The CPU can access the SRAM1, SRAM2, and SRAM3 through the System Bus or through the I-Code/D-Code buses when boot from SRAM is selected or when physical remap is selected. To get the max performance on SRAM execution, physical remap should be selected (boot or software selection).

It seems that access through the I-Code takes 2-cycles, but the S-Bus takes 4-cycles, while the Cortex-M7 has a dual issue pipeline and native instruction cache with native branch prediction, so it’s just… really fast ? As confusing as it might be, at least the instruction fetch timing from SRAM is independent from the configured CPU frequency, which allows us to hardcode the loop cycles to subtract as an immediate value encoded in the instruction.
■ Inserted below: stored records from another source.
In the rows, 128 means zero.
Known rows:
K688: [141 143 122 132 124 143 103 145 166 144 135 129 146 104 108 131 136 130
 115 120  95 135 129 113 132 121 113 152 144 147 127 135 137 110 139 145
 141 138  97 122 124]
K329: [131 149 138 109 123 117 119 116 126 134 127 135 149 134 119 125 124 136
 132 115 126 126 117 119 120 142 128 117 115 117 111 117  89 122 116 114
 118 107 137 149 137]
K608: [115 135 141 129 116 112 121 130  80 145 149 127  89 175 131 124 124 134
 125 130 151 121 124 107 138 132 147 133  94 123 119 130 118 154 130 110
 109 132 113 126 115]
K131: [134 128 117 133 134 145 133 138 151 131 120 130 137 107 131 133 135 126
 129 136 116 139 136 129 127 123 115 134 145 141 133 127 144 121 135 143
 142 135 121 128 133]
K627: [115 148 150 110 104 115 154 128  61 141 133 148  90 180 148 127 136 134
 135 123 147 135 114 107 140 132 127 115  94 100 111 105 117 166 126 104
 101 130 136 133 143]
K911: [128 136 115 143 139 153 129 135 145 142 126 124 136 111 139 133 129 124
 124 138  99 137 135 134 107 124 110 126 166 165 133 130 128 139 129 138
 141 136 130 118 132]
K560: [127 138 115 145 140 155 129 132 143 145 128 123 135 115 142 131 128 123
 122 138  93 138 134 133 101 124 108 123 171 170 133 132 124 144 128 138
 139 136 133 114 130]
K355: [131 129 115 136 137 147 131 136 148 135 123 128 137 108 135 134 133 123
 128 137 110 137 136 131 120 125 113 130 153 149 133 128 138 128 132 140
 142 136 125 124 134]
K271: [114 104 133  96 227 100 148 110 135 124 103 146 195 130 135 180 132 105
  80 124 170  98 144 218 149 127 106 100 128 110 210 190 142 129 118 171
 133 186 179  87 119]
K97: [118 142 136 127 127 110 137 129  85 146 156 142  88 152 140 111 124 130
 122 129 152 113 124 108 139 133 152 146  66 127 127 116 104 156 135 122
 108 143 109 131 106]
K797: [114   7 125 208 129  84 165 209 141 148 130 108 117  49 135 105  95  82
 154 184 176 205 199 217  51 115 152 102 156  90 120 116 140 111 112 131
 159 121 181 161 116]
K364: [112  40 163 214  88  30 123 210  71 169 190  83  91  72  78  81  80 102
 123 142 183 153 159 155  56 123 196 141 118  92 103 186  95 108 112 116
 119  86 114 109  63]
K711: [123  97 116 134 139 151 100 139 165 132 118 130 127 113 123 138 136 127
 129 139 115 149 144 140 136 119 117 131 141 131 130 114 148 116 132 141
 142 151 125 137 133]
K690: [121 140 125 118 138 127 103 124 137 143 130 127 139 143 119 131 122 135
 136 133 137 123 134 117 123 146 135 121 112 133 117 120  93 124 117 120
 122 117 119 159 126]
K56: [117 128 126 119 139 129  90 123 144 143 130 128 134 145 118 134 122 137
 135 134 137 128 137 123 126 146 135 119 111 129 115 116  94 122 116 118
 121 122 121 162 126]
K238: [127 177 133 118 123 112 116 124 165 142 125 123 142 146 119 131 122 144
 151 113 147 120 144 117 127 141 138 115 108 143 126 141 109 133 114 114
 127 119 115 168 133]
K264: [149 154 137 126 107 133 114 136 166 135 129 138 154  98 104 125 138 132
 115 101  88 139 120 117 130 114 109 145 147 130 121 135 138 109 138 138
 139 135 114 117 135]
K826: [157 157  43 173  96 114  37  48 145  75 133 103 134  76 151  96  98 115
 172 115  86 114  93 141 214 140 156 130 171 132 146 122 152  90 134 136
 152  97 173  61 105]
K640: [116 138 127 114 136 126 113 128 128 142 128 122 138 133 116 133 127 142
 141 132 140 120 126 109 124 149 131 119 114 131 118 131  94 121 113 125
 117 106 113 150 128]

Facts:
K125 σ:K442 ψ:622
K131 ψ:622 Ω:K873
K148 Ω:K797
K159 ψ:622
K173 σ:K381 ψ:58 Ω:K844
K175 ψ:622 Ω:K916
K205 ψ:622
K211 ψ:58 Ω:K608
K238 Ω:K333
K264 σ:K94 ψ:622
K268 σ:K589 ψ:622
K271 σ:K704 ψ:622 Ω:K97
K291 ψ:622
K300 Ω:K593
K303 σ:K847 ψ:622
K308 Ω:K94
K333 ψ:58 Ω:K264
K338 Ω:K381
K349 σ:K661 ψ:58
K355 ψ:622 Ω:K911
K357 ψ:622
K361 ψ:622
K364 σ:K797, K205 ψ:58 Ω:K338
K367 σ:K899 ψ:622 Ω:K653
K369 σ:K361 ψ:58 Ω:K506
K381 ψ:622 Ω:K969
K40 ψ:622 Ω:K148
K431 ψ:622
K439 ψ:622
K442 ψ:58
K452 ψ:622 Ω:K830
K506 ψ:58 Ω:K367
K533 ψ:622 Ω:K63
K537 ψ:622
K548 ψ:622 Ω:K175
K56 Ω:K40
K560 ψ:622 Ω:K808
K578 ψ:58 Ω:K439
K589 ψ:58
K593 ψ:622 Ω:K364
K608 ψ:58 Ω:K329
K627 ψ:58
K63 σ:K439 ψ:622
K640 Ω:K589
K653 ψ:622 Ω:K208
K661 σ:K548 ψ:58 Ω:K914
K67 ψ:58
K688 σ:K830 ψ:622 Ω:K205
K690 Ω:K56
K704 σ:K271 ψ:58 Ω:K661
K711 ψ:622 Ω:K533
K724 σ:K175, K271, K704 ψ:622
K735 σ:K537 ψ:622
K745 ψ:622 Ω:K854
K769 σ:K661 ψ:622 Ω:K88
K772 ψ:622 Ω:K899
K797 ψ:622 Ω:K711
K808 ψ:58 Ω:K431
K825 ψ:622 Ω:K704
K826 σ:K439 ψ:622
K830 ψ:622 Ω:K300
K844 ψ:622 Ω:K238
K847 σ:K303 ψ:58
K850 ψ:622 Ω:K159
K854 ψ:622
K873 σ:K63 ψ:58
K88 σ:K627 ψ:622 Ω:K790
K899 ψ:58 Ω:K357
K911 ψ:622 Ω:K560
K914 ψ:622
K916 Ω:K973
K938 ψ:622 Ω:K850
K94 ψ:58 Ω:K173
K969 Ω:K640
K97 ψ:58 Ω:K769
K973 ψ:622

Rows:
No name comes twice in this set of rows, the named rows included.
[ 96 111 160  92 206  68 128 103  63 136 130 138 146 208 137 176 121 112
  77 116 204  81 134 195 159 135 136  97  87  95 192 200 119 164 113 133
 100 181 170  82 101] | K704
[125 181 153 131  93  99  96 135 128 157 157 125  97 177 107 122 125 145
 123  95 140 117 130  94 146 122 149 148  89 141 120 157 126 151 133 106
 112 142  83 132 111] | K173
[149 148  34 170 102 119  51  44 134  68 120 109 124  84 173 100 101 113
 189 127  98 122  98 150 224 143 152 114 167 121 148 104 157 100 131 133
 152  99 191  67 117] | K63
[120  24 150 111 164 208 229  99 168  10  81  90  89 135 138 109 131 149
 126 159 138  75 140 150  49  91 150 125 144 166 135 108 176 125 128 111
 133 114 125 169 134] | K548
[123  37 201 106 118 158 165  80 122  22 135  87  63 181  86  81 113 163
  87 107 132  49 100 119  58  84 191 152 104 140 107 137 136 128 132  76
  95 107  98 138  95] | K349
[121 138 153 120 102 104 129 124  74 135 147 136  96 169 127 119 127 134
 121 112 139 125 110 110 139 128 142 128  99 105 111 124 115 151 127 104
 103 128 130 119 125] | K67
[123 154 127 119 136 122 112 124 141 142 130 126 140 143 121 131 122 137
 138 128 139 121 135 115 122 146 134 121 112 138 120 127  96 127 116 117
 122 113 117 159 128] | K308
[111 130 123 115 134 126 116 132 118 140 126 116 135 124 112 137 131 145
 149 136 145 117 124 103 126 155 129 118 115 127 117 138  93 117 110 131
 115  98 104 143 128] | K338
[140 141 130 122 116 142 139 137 143 132 117 144 146 105 127 133 142 128
 125 118  99 147 120 122 128 121 101 133 146 124 123 116 138 120 134 138
 137 134 129 126 148] | K303
[115 122 109 121 134 157 166 152 124 135 103 132 127 102 142 151 154 135
 156 150 130 145 134 114 135 136  98 118 144 130 133 121 147 129 127 156
 133 127 116 133 154] | K381
[138 134 127 129 123 140 140 129 139 126 118 137 145 103 132 127 134 124
 123 120  96 142 120 136 117 118 106 126 158 130 125 121 134 125 131 133
 135 131 143 115 143] | K431
[137 151 138 108 122 117 120 118 120 131 129 132 156 145 122 128 122 128
 125 123 132 124 118 116 119 145 128 120 119 113 109 116  92 118 118 110
 122 101 137 149 136] | K208
[112 167 141 121 109 113 151 137  89 151 133 138  82 190 151 134 133 137
 148 128 163 131 136 105 146 134 135 118  87 127 123 123 130 175 126 105
 110 139 117 150 137] | K94

The same objects again, as new rows of numbers:
Known rows:
K608: [138 111 140 107  93 113 105 121 128 169 144 143 171 133 115 123 139  83
 119 143 128 109 132 116 131 124 127 136 124]
K355: [139 110 130 135 148 110 136 133 151  97 146 154 131 111 118 111 118 128
 124 138 136 159 154 107 143 108 133 137 123]
K208: [100 104 134 124 107  91 132 128 124 119 134 131 144 129 128 108 143  99
 149 152 109 123 160 128 154 119 119 127 131]
K745: [146 118 130 127 135 114 138 141 159 104 134 145 129 106 125 115 122 124
 130 140 125 165 156 105 149 108 132 131 135]
K148: [121  98 100 168 122 127 105 139 105 112 146 138 120 163 110 109 178 109
 147 162 108 135 175 129 149 107 112 115 123]
K628: [102 112 128 133 109  94 133 128 124 122 136 138 139 141 127 110 144 109
 142 150 114 123 160 121 144 122 124 125 124]
K690: [106 110 120 145 119 107 122 131 114 117 140 136 128 153 123 110 148 106
 140 158 111 121 167 125 145 116 116 126 122]
K338: [110 130 141 141 128 110 145 140 107 104 149 117 147 176 133 113 137 101
 141 167 109  84 176 110 141 126 138 127 126]
K899: [133 108 147 129  90 116 107 105 126 168 155 126 169 134 104 130 127  88
 125 141 132 102 119 125 144 140 113 133 117]
K560: [133 103 127 143 160 100 136 124 135  76 162 179 141 110 101 105 106 138
 115 140 150 149 147 107 137 110 133 138 103]
K88: [128 125  97 122 140 123 132 159 146 121 120 138 116  97 137 113 111  98
 119 168 131 203 176 100 129 116 134 142 112]
K627: [134 104 148 124  82 111 107 103 130 172 152 129 173 134 103 132 129  94
 127 140 135 107 121 126 143 138 117 134 121]
K367: [132  98 139  80 143 123 111 141 152  77 121 133 138  70 135 108 126  68
 141 149 111 174 175 126 164  94 126 139 160]
K205: [144 106 158 122 102 123 173 161 152 119 143 173 180  93 144 101 194 199
 131 159 108 154 111 127 162  95 108 147 132]
K431: [140 111 134 127 133 102 143 130 158 104 137 157 139 104 120 112 119 137
 124 132 135 165 153 102 144 109 141 132 136]
K264: [145 121 126 100 133 111 143 146 158 103 108 147 132 102 144 110 123 108
 124 127 133 191 169  85 139 106 148 130 154]
K94: [135 111 146 123  95 120  90 106 124 167 146 126 144 149 110 126 118  72
 118 129 132 112 111 114 148 143  99 135 112]
K854: [146 117 130 126 128 106 143 141 161 112 128 147 135 100 123 115 120 130
 132 134 130 170 154 103 146 110 140 135 143]
K911: [136 105 125 143 161 101 133 126 136  79 159 171 139 111 103 108 111 135
 118 140 142 148 150 108 140 108 133 137 108]

Rows:
No name comes twice in this set of rows, the named rows included.
[124  94 149  86 105 122  83 112 129 151 149 128 173 105 110 120 138  45
 135 153 111 101 134 143 151 116 106 140 132] | K506
[105 119 128 127 121 104 122 125 121 120 121 136 104 162 144 107 130  90
 131 132 112 141 149 104 149 123 101 126 127] | K238
[145 129 139 131 154 121 144 147 146  96 149 130 135 131 125 115 112 114
 128 156 123 130 167 105 140 113 150 137 127] | K593
[127  98 136 117 116 102 110 105 108 141 166 174 185 129  96 117 127  95
 104 138 152  95 125 118 125 125 124 140  98] | K808
[137 112 144 101  96 117 102 117 130 171 131 145 155 138 128 122 128  73
 113 124 131 119 118 105 133 127 113 132 131] | K333
[ 99 116 135 140 134 103 134 134 102 100 153 126 143 160 125 108 131  98
 143 172 112  94 172 122 143 127 122 131 112] | K300
[115 100 109 156 122 116 114 135 108 113 142 134 126 155 117 107 162 103
 142 160 109 128 169 125 147 112 111 121 118] | K56
[163  94 127 157 113 157 138 175 138 116 157 171 160 113 123 100 229 197
 130 170 102 164 120 133 169  79  98 137 128] | K797
[120 121 113 125 103 124 100 129 119 191 151 129 149 127 110 122 124  68
 111 180 129 125 135 126 119 138 108 148  86] | K97
[156 109 115 141 132 125 123 145 156 111 136 146 121 115 116 113 146 132
 132 139 122 172 161 107 147 101 139 127 146] | K533

The same objects again, as new rows of numbers:
Known rows:
K690: [128 127 151 109 131 126 118 130 121 126 115 134 124 136 106 131 106 133
 127 124 133 122 132 132 138 124 122 131 136 126 130 137 134 115 119 130
 121 150 129 135 126  84 129 141 136 133 127 131 145 137 123 121 145 116]
K94: [129 125 139 126 120 133 137 124 127 134 128 116 133 114 111 114 141 129
 116 116 113 134 111 117 113 158 124 118 135 115 133 125 113 133 128 133
 124 123 133 140 125 110 131 123 122 154 128 134 111 116 144 136 136 125]
K578: [125 126 127 127 110 129 130 122 120 135 126 124 135 124 113 125 127 126
 125 121 119 128 124 127 126 140 132 125 137 115 131 126 128 129 125 137
 129 126 139 129 132 114 130 127 125 145 131 132 137 130 133 128 134 115]
K548: [131 126 105 115 122 120 119 134 119 129 127 139 131 119  96 117 121 123
 132 108 124 133 132 136 132 119 129 131 117 137 134 121 148 140 134 151
 122 117 121 127 129 121 129 133 131 136 114 124 134 119 138 128 124 131]
K148: [126 126 147 116 131 133 119 131 121 127 124 133 122 141 120 133 111 132
 132 137 136 121 130 132 132 132 130 126 131 129 128 133 133 125 121 120
 128 137 131 129 127  92 131 139 136 127 132 128 133 130 126 122 145 117]
K88: [124 129 133 127 151 123 137 126 139 130 132 126 122 132 152 125 136 128
 131 141 118 126 132 116 121 119 120 126 125 133 124 127 129 120 127 120
 123 140 116 126 132 164 123 124 123 121 114 129 108 131 122 138 121 146]
K560: [133 128 123 126 125 130 127 135 119 122 125 128 128 124 114 131 127 130
 126 123 127 129 130 138 135 134 127 127 123 134 128 128 130 135 130 133
 129 130 125 133 120 123 126 124 128 129 132 130 127 118 127 123 126 126]
K628: [130 126 142 129 133 132 123 131 122 122 122 130 125 126 128 127 123 132
 124 125 134 127 115 132 125 134 133 133 133 129 129 129 125 131 124 120
 129 120 131 127 124  90 135 136 131 122 130 125 130 127 130 124 136 119]
K589: [130 125 117 143  99 138 129 125 132 141 120 116 141 130 103 135 138 129
 103 130 129 129 119 136 105 107 122 124 141 112 131 132 118 131 141 115
 144 131 142 126 116 117 131 124 124 121 124 128 127 142 139 121 134 126]
K847: [120 137  93 142 149 138 129 119 190 118 128 135 136 145 141  99 137 110
 153 118 121 130 140 102 113 158 111 121 106 115 128 125  79  78  91 122
 132 143 140 112 195 148 123 132 125 152 134 116 155 140  84 113 117 121]
K850: [133 128 122 126 126 131 127 134 119 123 125 128 128 125 114 132 127 128
 126 123 128 129 131 138 135 131 127 127 123 134 128 129 130 135 131 132
 130 130 125 133 120 126 126 125 129 128 132 130 128 119 127 123 126 126]
K97: [126 126 128 128 110 131 130 126 120 135 127 123 135 125 116 124 129 129
 126 123 121 129 124 127 125 144 131 125 135 115 130 126 125 130 123 137
 129 122 140 125 127 114 130 126 125 144 130 131 133 128 131 128 134 115]
K969: [134 125 126 139 117 135 119 130 135 125 120 129 133 126 115 136 126 130
 105 122 145 128 111 143 112 103 129 135 140 125 131 133 124 130 142 107
 138 123 134 126 123  85 138 135 130 103 128 122 137 137 140 116 133 125]
K704: [117 131 143 146  88  93 134 128 209 152 176 130 129 158 175 148 142 118
 178 121 139 133 127  98 121  76 135 157 148 110 131 140 112 106 126 115
 116 107 132  99 148 171 126 120 144 127 169 108 148 125 144 159 120 141]
K308: [134 124 147 124 138 130 126 130 131 118 127 129 126 111 121 114 131 131
 116 107 131 133 103 124 118 153 129 129 134 127 134 125 118 132 130 124
 118 115 125 141 132  79 138 135 128 136 131 128 120 111 149 129 134 125]
K608: [126 127 128 130 110 132 130 125 120 136 126 122 134 126 116 125 129 128
 127 125 122 129 124 127 125 143 130 124 134 116 130 127 123 130 124 135
 131 123 140 126 125 115 129 126 126 144 131 130 132 129 131 129 135 116]
K338: [132 127 130 139 128 133 120 123 131 122 116 128 128 125 119 135 125 126
 110 122 140 128 112 134 118 112 137 134 137 131 131 133 120 132 137 111
 140 124 134 132 125  93 139 134 131 107 131 122 140 141 132 120 134 121]
K355: [130 127 120 123 125 127 127 133 118 120 126 131 130 121 111 132 123 127
 126 116 122 127 129 138 136 131 129 131 127 132 128 126 138 132 133 134
 125 132 124 134 130 121 127 126 126 129 132 131 135 117 129 121 123 124]
K826: [132 131 139 130 141 124 122 121 125 124 144 139 129 120 200 123 120 144
 120 155 176 125 143 126 155 135 121 128 124 127 122 123 146 115 135 132
 109 114 124 127 134 161 126 137 127 116 128 135 128 141 140 130 114 145]

Rows:
No name comes twice in this set of rows, the named rows included.
[131 129 131 111 123 128 122 134 119 128 121 131 126 139  97 137 112 131
 130 131 132 125 147 138 145 123 118 122 122 133 128 136 137 124 126 136
 126 154 124 140 119 123 121 129 135 135 132 134 136 127 120 120 137 125] | K40
[116 123 105 110 130 106 121 117 141 162 140 139 132 126 130  82 134 119
 148 122 111 138 133 101  99  96 122 129 114 125 141 109 151 130 124 165
 112  95 120 100 139 163 130 144 130 150  66 115 107 147 146 162 130 155] | K661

The upper bound on the error is at most 3 cycles plus the error of the binary scaling, which together is good enough for our purpose. However, interrupts are not compensated, so the real delay may be significantly longer. If an accurate delay is absolutely necessary it can be wrapped into modm::atomic::Lock to disable interrupts during the delay.

Counting Nanoseconds

To delay for nanoseconds we need to do something a little different, since the naive approach involves division, which would be way too slow. We can, however, approximate this division with a loop of subtractions! So we input the nanoseconds into the subs bpl loop and subtract the nanoseconds each loop takes. We store this value in SRAM and update it on every clock change:

constexpr uint8_t cycles_per_loop = 3; // 1-4 cycles, depends on device
// round the nanoseconds to minimize error
uint16_t ns_per_loop = std::round(1e9 * cycles_per_loop / fcpu);

void modm::delay_ns(uint32_t ns) modm_fastcode
{
    asm volatile (
        ".align 4"        // align for *one* 32-bit instruction fetch
    "1:  subs %0, %0, %1" // subtract the nanoseconds per loop
        "bpl  1b"         // loop while nanoseconds are positive
    :: "l" (ns), "l" (ns_per_loop));
}

This works, however, there is a large overhead until execution arrives at the loop. The reason is that the compiler uses a bl (branch and link) instruction to jump to an address encoded as an immediate value. This is fast and efficient, however, it limits us to a relative address range of ±16MBs and our delay function in SRAM is waaaaay out there (SRAM starts @0x20000000 vs Flash @0x08000000). So the linker has to add a veneer, that does nothing else but jump further by loading the address into a register and loading it into the program counter therefore jumping:

        modm::delay_ns(ns);
 8000214:   f002 fbf4   bl  8002a00 <___ZN4modm8delay_nsEm_veneer>

08002a00 <___ZN4modm8delay_nsEm_veneer>:
 8002a00:   f85f f000   ldr.w   pc, [pc]    ; 8002a04
 8002a04:   20000189    .word   0x20000189

20000188 <_ZN4modm8delay_nsEm>:
void modm_fastcode modm::delay_ns(uint32_t us)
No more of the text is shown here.